Neither was it shown that the plaintiff’s failure to stop before he entered the outside limit of the right of way was a proximate cause of this accident. The court instructed the jury, at the behest of the defendant, that if the plaintiff was entering a public highway from a private driveway, it was his duty to stop immediately before entering and to yield the right of way to a vehicle lawfully approaching on the public highway, and if he failed to do so, and such failure solely caused or proximately contributed to the accident, the jury should find for the defendant. Plaintiff’s testimony was that he saw the defendant’s car coming beyond the curve and he yielded the right of way to the defendant and sat still in his truck with his lights on dim to await the passage of the approaching car. The jury were warranted in finding that the failure of the plaintiff to stop before entering the right of way was not a proximate cause of the collision. Hubbard v. Murray, 173 Va. 448, 3 S.E. 2d 397; Powell v. Virginian Ry. Co., 187 Va. 384, 46 S.E. 2d 429; Crist v. Fitzgerald, 189 Va. 109, 52 S.E. 2d 145; Richardson v. Lovvorn, 199 Va. 688, 101 S.E. 2d 511.
In Rue v. Wendland, 226 Minn. 449, 33 N.W. 2d 593, cited by defendant, a somewhat similar situation was involved and the court
Finally, defendant asserts that the court erred in refusing his Instructions F and F-2.
Instruction F would have told the jury that if the plaintiff stopped or parked his truck so that his headlights shone into the eyes of the defendant, then defendant had the right to assume that plaintiff would dim or low beam such lights “so that the glaring rays would not be projected into his eyes,” and that defendant had the right to proceed on that assumption until he knew or reasonably should have known otherwise.
If such an assumption could properly be relied on in any case, it is not applicable in this case.

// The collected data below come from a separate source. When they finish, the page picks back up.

Below are the code and all the weights of a small trained network. Each question names an input and a target symbol and asks about switching units off, where a switched-off unit gives its printed mean instead of its output.

import numpy as np


def w(rows, s, z=0):
    codes = np.array(rows[::2]) - 128.0
    scale = np.full(codes.shape[1], s)
    scale[-1] = z or s
    return codes * scale


def norm(h):
    return h / np.sqrt((h * h).mean(-1, keepdims=True) + 1e-5)


def f(y):
    return y / 2 * (1 + np.tanh(0.7978845608 * (y + 0.044715 * y**3)))


def softmax(a):
    e = np.exp(a - a.max(-1, keepdims=True))
    return e / e.sum(-1, keepdims=True)


def log_softmax(a):
    a = a - a.max(-1, keepdims=True)
    return a - np.log(np.exp(a).sum(-1, keepdims=True))


def net(x, mask):
    ids = ['Λαβγδεζηθμξστφψω'.index(c) for c in x.split()]
    T = len(ids)
    res = E[ids] + P[:T]
    r = norm(res)
    for j in range(3):
        rows = slice(4 * j, 4 * j + 4)
        q, k, v = (r @ M[0][rows].T for M in (Q, K, V))
        z = softmax(np.where(np.tri(T) > 0, q @ k.T / 4**0.5, -1e9)) @ v
        o = O[0][rows]
        res = res + np.where(mask[j], z, o[:, -1]) @ o[:, :-1]
    y = f(norm(res) @ A[0][:, :-1].T + A[0][:, -1])
    res = res + np.where(mask[3:27], y, B[0][:, -1]) @ B[0][:, :-1]
    return log_softmax(norm(res)[-1] @ U[:, :-1].T + U[:, -1])


Q, K, V, O, A, B = {}, {}, {}, {}, {}, {}
E = w([
[120,141,136,136,148,219,108,122,84,127,112],'Λ',
[84,234,192,219,134,152,94,190,120,51,59],'α',
[80,207,205,170,123,146,125,100,69,86,181],'β',
[156,51,4,84,47,84,254,86,184,59,82],'γ',
[124,114,143,172,99,199,138,140,110,195,109],'δ',
[140,119,106,141,54,161,50,153,108,178,158],'ε',
[82,129,106,163,76,142,120,212,137,165,60],'ζ',
[112,92,168,198,118,194,133,151,76,131,180],'η',
[71,104,139,191,56,114,130,194,93,148,167],'θ',
[45,144,140,147,130,166,191,143,65,141,108],'μ',
[95,166,167,103,122,55,141,129,127,241,169],'ξ',
[162,141,165,139,217,104,109,164,155,220,127],'σ',
[82,147,117,132,73,165,97,152,69,130,144],'τ',
[110,181,100,84,117,186,108,120,78,175,73],'φ',
[103,135,131,114,86,177,116,89,55,177,172],'ψ',
[93,208,140,87,190,56,68,155,102,125,140],'ω',
],0.0042)
P = w([
[79,72,126,117,117,125,107,188,9,172,101],'0',
[58,118,78,113,148,196,126,198,122,189,195],'1',
[133,175,101,132,136,163,168,217,66,172,181],'2',
[92,195,73,210,135,141,142,130,75,188,157],'3',
[129,123,182,149,89,81,118,118,35,156,52],'4',
[28,117,178,125,104,147,69,87,159,163,114],'5',
[143,174,222,86,83,169,139,170,147,130,132],'6',
[103,251,178,189,133,180,130,126,158,152,165],'7',
[177,255,222,195,91,129,123,129,98,118,117],'8',
[88,197,161,213,115,112,89,40,119,129,104],'9',
],0.0037)
Q[0] = w([
[194,112,114,116,254,93,80,134,151,123,157],'H1',
[198,115,143,146,202,145,121,169,181,120,136],'H1',
[94,175,159,68,93,125,105,96,94,104,143],'H1',
[120,84,130,83,169,87,89,135,101,135,102],'H1',
[83,143,129,91,152,143,122,137,210,133,169],'H2',
[73,107,121,158,85,207,109,98,127,107,107],'H2',
[146,86,206,59,93,137,122,147,129,94,99],'H2',
[155,175,114,129,92,185,179,186,108,126,155],'H2',
[89,93,163,115,129,114,82,95,200,100,121],'H3',
[200,190,147,78,104,180,195,234,128,116,184],'H3',
[240,131,160,168,116,42,116,115,32,111,53],'H3',
[151,79,236,46,116,165,132,150,119,88,106],'H3',
],0.022)
K[0] = w([
[135,210,221,115,150,151,64,137,152,162,128],'H1',
[152,155,157,187,133,119,92,100,159,187,121],'H1',
[136,139,75,100,153,83,110,96,100,62,159],'H1',
[123,170,148,105,193,140,105,163,128,127,138],'H1',
[196,127,96,143,109,93,177,116,93,105,103],'H2',
[141,209,211,134,136,140,114,186,88,184,135],'H2',
[89,161,54,198,163,139,125,125,130,165,148],'H2',
[90,133,164,184,145,92,68,73,114,163,92],'H2',
[133,185,89,141,119,123,167,194,90,127,153],'H3',
[79,112,69,236,152,66,72,39,85,155,96],'H3',
[47,83,149,90,144,163,87,123,242,135,163],'H3',
[93,172,2,183,183,183,134,130,138,113,196],'H3',
],0.021)
V[0] = w([
[107,119,110,108,151,85,84,172,82,161,156],'H1',
[143,154,117,109,113,114,109,72,143,22,153],'H1',
[94,150,127,126,135,161,117,130,84,136,138],'H1',
[123,75,71,86,160,120,135,148,107,141,150],'H1',
[191,72,201,216,196,166,160,101,160,147,147],'H2',
[128,126,134,110,105,47,220,89,185,144,148],'H2',
[82,215,170,119,149,28,136,145,143,83,155],'H2',
[195,200,93,101,97,184,75,119,188,139,45],'H2',
[194,150,129,56,183,94,41,59,85,150,170],'H3',
[118,150,92,85,123,91,157,165,183,246,18],'H3',
[124,104,146,201,178,92,50,233,174,70,101],'H3',
[176,78,116,171,2,44,85,167,175,168,214],'H3',
],0.0093)
O[0] = w([
[163,162,143,70,137,87,133,134,144,118,113,203],'H1',
[106,136,80,138,110,187,81,132,118,122,138,2],'H1',
[172,140,128,72,146,79,136,153,153,116,144,195],'H1',
[114,154,160,155,150,139,84,130,137,128,141,189],'H1',
[101,120,110,162,232,103,142,158,179,98,92,45],'H2',
[178,160,90,104,177,66,105,77,146,176,166,6],'H2',
[140,193,157,98,124,118,127,134,71,185,63,105],'H2',
[126,109,187,115,74,104,123,158,173,78,183,50],'H2',
[163,46,161,93,140,94,46,92,94,79,70,76],'H3',
[43,126,174,63,141,163,177,34,135,107,126,173],'H3',
[101,126,95,109,73,100,114,158,254,166,82,84],'H3',
[199,177,127,93,140,241,155,115,176,119,92,112],'H3',
],0.0068,0.0097)
A[0] = w([
[131,178,138,126,111,155,61,121,141,119,173,134],'N1',
[132,107,121,127,164,143,179,105,135,113,161,102],'N2',
[161,102,111,126,102,82,90,116,124,146,85,55],'N3',
[89,125,154,188,114,192,79,125,119,143,109,71],'N4',
[180,81,113,148,148,85,184,84,182,142,183,2],'N5',
[125,114,115,151,111,105,164,142,148,86,146,72],'N6',
[184,112,123,124,97,171,115,112,185,66,108,39],'N7',
[69,154,129,145,169,168,115,139,128,90,132,101],'N8',
[132,112,174,159,157,167,39,86,183,194,169,110],'N9',
[161,146,166,114,112,102,143,150,130,132,124,98],'N10',
[136,171,26,63,117,91,74,112,148,58,179,12],'N11',
[141,126,120,126,85,169,131,154,97,144,142,112],'N12',
[172,104,122,148,147,145,114,115,91,66,113,33],'N13',
[102,115,100,115,135,98,126,88,172,80,73,36],'N14',
[155,153,88,137,135,157,136,129,152,144,99,13],'N15',
[168,93,122,121,147,109,123,127,109,138,138,97],'N16',
[153,126,74,168,187,125,115,157,179,89,114,29],'N17',
[172,132,78,171,137,88,97,159,120,140,98,53],'N18',
[129,89,116,170,124,79,101,157,150,72,134,9],'N19',
[111,142,107,141,108,97,105,180,167,113,125,102],'N20',
[92,165,96,163,154,111,115,110,101,160,170,90],'N21',
[113,55,88,133,114,195,124,143,121,161,143,90],'N22',
[75,7,29,89,123,212,112,140,101,188,146,71],'N23',
[103,177,140,187,121,139,75,113,138,94,98,45],'N24',
],0.014,0.0059)
B[0] = w([
[102,103,131,153,150,132,165,121,99,144,91,160],'N1',
[141,144,108,144,112,106,78,102,139,120,123,189],'N2',
[86,169,150,124,116,152,72,128,136,158,115,138],'N3',
[156,146,145,224,152,145,127,60,120,104,135,238],'N4',
[190,167,141,192,124,82,69,94,184,82,161,134],'N5',
[158,137,122,115,150,106,85,113,139,149,143,146],'N6',
[157,92,189,70,134,170,100,158,159,168,187,133],'N7',
[166,133,141,177,126,94,104,131,160,127,143,200],'N8',
[79,130,152,130,180,64,133,166,132,193,165,141],'N9',
[116,90,82,171,117,161,103,109,148,124,131,254],'N10',
[151,164,145,64,148,179,157,34,60,119,71,121],'N11',
[136,98,95,167,141,130,118,84,144,111,116,241],'N12',
[110,140,194,190,118,146,160,187,133,124,75,165],'N13',
[83,93,120,98,193,89,140,108,191,111,64,148],'N14',
[165,136,108,125,166,107,97,190,157,152,110,132],'N15',
[121,163,137,149,106,133,133,152,154,97,96,142],'N16',
[139,91,175,140,158,150,235,106,144,121,180,133],'N17',
[69,161,77,79,147,144,132,137,118,55,188,155],'N18',
[157,99,104,123,199,165,59,155,93,120,95,126],'N19',
[201,115,127,105,112,74,173,112,65,138,124,154],'N20',
[95,104,162,150,170,134,119,150,129,190,133,183],'N21',
[113,80,67,154,100,163,123,86,129,134,115,180],'N22',
[128,36,2,129,59,163,146,100,131,101,125,191],'N23',
[148,176,192,160,122,137,144,140,119,99,103,146],'N24',
],0.02,0.0047)
U = w([
[203,56,110,92,188,94,41,187,44,105,115,113],'Λ',
[180,119,92,106,43,16,194,154,100,177,113,108],'α',
[42,207,40,101,137,142,84,195,92,69,153,151],'β',
[126,176,143,175,174,157,130,83,118,135,155,8],'γ',
[191,183,160,162,135,45,60,102,200,102,187,198],'δ',
[188,63,189,64,119,214,92,168,184,152,174,186],'ε',
[58,203,138,91,39,179,210,124,224,135,153,7],'ζ',
[172,112,98,100,201,133,248,175,132,75,213,92],'η',
[196,179,54,111,160,174,125,203,195,194,69,125],'θ',
[52,88,146,157,189,122,154,155,97,247,166,154],'μ',
[179,193,145,54,166,164,156,30,40,133,91,170],'ξ',
[75,74,131,71,199,70,135,109,205,89,52,170],'σ',
[122,38,23,176,89,181,141,70,116,98,126,221],'τ',
[73,60,195,80,69,80,129,113,64,51,208,37],'φ',
[145,162,215,189,111,162,157,194,111,53,55,159],'ψ',
[86,138,146,91,41,132,2,123,114,181,50,9],'ω',
],0.0052,0.0013)

Each question gives the input, a string of symbols that net reads in full, and the target symbol t.
The units are the heads (4 rows each of Q, K, V and O) and the neurons (one row each of A and B). Each row of codes is followed by its name. A weight is (code - 128) times the scale printed after its matrix; where a second scale follows, it is the last column's (O, A, B and U).
mask holds one flag per unit, heads first, then neurons. A switched-off unit (its flag False) gives its mean, the last column of its rows in O or B, instead of its output. The means were averaged over made-up inputs and are rounded, as every weight is.
A unit's drop is (log p(t) with every unit on - log p(t) with that unit switched off) / (log p(t) with every unit on - log p(t) with every unit switched off).
The circuit of an input: a set's keep is (log p(t) with only the set's units on - log p(t) with every unit switched off) / (log p(t) with every unit on - log p(t) with every unit switched off). Starting from the 12 units with the biggest drops (on a tie, the unit counted first), units are removed one at a time, each time the one whose removal leaves the highest keep (on an exact tie, the one counted first), for as long as the keep stays at least 0.8.
units of the circuit, in order: the units of the circuit, biggest drop first
most important unit: the unit with the biggest drop
k most important neurons: the k neurons with the biggest drops, biggest first
which heads matter: for each layer, one digit per head in row order, 1 if its drop is at least 0.15 and else 0, layers parted by /
input φ θ σ ξ Λ α ω β ξ ψ, target ω: most important unit => H3
input η μ β σ μ μ ω σ σ θ, target ω: which heads matter => 011
input θ ω ψ θ Λ φ ξ, target θ: units of the circuit, in order => H3; N15
input α γ μ ω τ ξ, target μ: which heads matter => 110
input ξ τ τ τ ζ ψ σ ε ζ φ, target σ: units of the circuit, in order => H3; N14
input σ β ξ θ η ξ α θ η, target ξ: which heads matter => 011
input α σ τ β, target α: which heads matter => 001
input γ β ζ τ ψ η σ, target δ: units of the circuit, in order => H2; N5
input δ ξ η Λ ξ ψ, target η: which heads matter => 011
input γ ψ δ ξ ζ ψ α σ, target δ: which heads matter => 110
input τ ε ψ β σ δ ξ α δ Λ, target ξ: units of the circuit, in order => H3; H2
input μ ξ ψ, target μ: which heads matter => 001
input μ σ η ψ τ, target σ: which heads matter => 001
input ξ β τ β σ σ α, target β: most important unit => N18
input ω Λ μ θ α ζ φ Λ, target α: which heads matter => 001
input ξ ω ξ σ α σ σ ε, target α: units of the circuit, in order => H3; N20
input δ α θ φ ε ξ ω ζ, target ε: units of the circuit, in order => H3; N7
input ξ θ ψ ψ τ φ ψ τ δ, target φ: units of the circuit, in order => H3; H2
input γ φ φ φ ζ δ τ γ ψ, target δ: units of the circuit, in order => H2; N6
input φ ψ η, target φ: units of the circuit, in order => H3; H1; H2
input γ γ δ ξ ψ θ σ τ, target ψ: units of the circuit, in order => H3; N13
input σ γ ζ ξ, target μ: units of the circuit, in order => H1; N9
input φ ψ ψ ζ Λ ξ, target ψ: units of the circuit, in order => H3; N13; N16
input σ η ζ σ ξ, target η: units of the circuit, in order => H3; H2; N17; N18
input θ μ ψ ξ ω α β θ τ μ, target β: units of the circuit, in order => H3; N18
input θ Λ σ α ψ, target Λ: which heads matter => 011
input ζ α ω θ θ, target α: which heads matter => 001
input η μ ζ μ, target η: 2 most important neurons => N17; N18
input Λ τ θ ε θ ψ Λ, target ε: units of the circuit, in order => N7; H3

Defendant did not contend that he made or relied on such assumption. To the contrary, he testified that as he came around the curve at 45 to 50 miles an hour, and when he was between 75 and 100 feet away, all at once the lights hit him in the eyes and he could not see; and then, he said, he dimmed his lights and cut to the right, made an unsuccessful attempt to apply his brakes and hit plaintiff head on. Additionally, the court gave for defendant Instruction F-l, which told the jury it was plaintiff’s duty to use reasonable care not to stop his truck so as to impede or render dangerous the use of the highway by others; and also gave for defendant Instruction E, which informed the jury that if plaintiff stopped or parked his car so that his headlights shone into the eyes of the defendant, it was plaintiff’s duty to dim or low beam his lights so that glaring rays would not be projected into defendant’s eyes, and that if plaintiff failed to do so he was guilty of negligence. Instruction F was properly refused.

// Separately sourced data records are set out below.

Below is a small trained network, with its code and all its weights. Each question gives an input and a class and asks what happens when units are switched off, that is, made to give their printed mean instead of their output.

import numpy as np


def w(rows, s, z=0):
    codes = np.array(rows[::2]) - 128.0
    scale = np.full(codes.shape[1], s)
    scale[-1] = z or s
    return codes * scale


def norm(h):
    return h / np.sqrt((h * h).mean(-1, keepdims=True) + 1e-5)


def f(y):
    return np.maximum(y, 0)


def log_softmax(a):
    a = a - a.max(-1, keepdims=True)
    return a - np.log(np.exp(a).sum(-1, keepdims=True))


def net(x, mask):
    res = np.array(x, float).reshape(1, 8) / 4 @ E
    u = 0
    for l in range(3):
        y = f(norm(res) @ A[l][:, :-1].T + A[l][:, -1])
        res = res + np.where(mask[u : u + 10], y, B[l][:, -1]) @ B[l][:, :-1]
        u += 10
    return log_softmax(norm(res)[-1] @ U[:, :-1].T + U[:, -1])


A, B = {}, {}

Instruction F-2 would have told the jury that it was plaintiff’s duty “not to stop his motor vehicle except close to and parallel to the right hand edge of the roadway,” and if he failed to do so he was guilty of negligence. Defendant argues that he was entitled to this instruction under § 46.1-248 (b), discussed above. That provision of the statute was not applicable to the facts of this case and it was not error to refuse the instruction.
The instructions given fully and fairly defined the rights and duties of the parties.

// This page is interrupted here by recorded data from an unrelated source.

Moves between points:
s229: x>s595, q>s886, v>s435, a>s345, o>s574
s829: x>s512, q>s764, v>s973, a>s414, o>s781
s807: x>s634, q>s871, v>s759, a>s467, o>s282
s973: x>s829, q>s473, v>s12, a>s394, o>s277
s365: x>s759, q>s236, v>s282, a>s634, o>s825
s601: x>s979, q>s825, v>s498, a>s842, o>s766
s21: x>s842, q>s282, v>s979, a>s10, o>s498
s673: x>s299, q>s12, v>s438, a>s506, o>s871
s506: x>s590, q>s512, v>s271, a>s781, o>s673
s438: x>s673, q>s781, v>s332, a>s271, o>s899
s414: x>s816, q>s574, v>s394, a>s473, o>s829
s453: x>s846, q>s498, v>s345, a>s886, o>s595
s979: x>s21, q>s548, v>s601, a>s352, o>s164
s651: x>s766, q>s842, v>s886, a>s498, o>s846
s299: x>s271, q>s973, v>s673, a>s590, o>s332
s871: x>s332, q>s590, v>s899, a>s673, o>s264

We find no reversible error and the judgment appealed from is accordingly
Affirmed.
Present Code § 46.1-1 (10), Acts 1958, ch. 541, defines “highway” as being “The entire width between the boundary lines of every way or place of whatever nature open to the use of the public for purposes of vehicular travel in this State, including the streets, alleys and publicly maintained parking lots in counties, cities and towns.”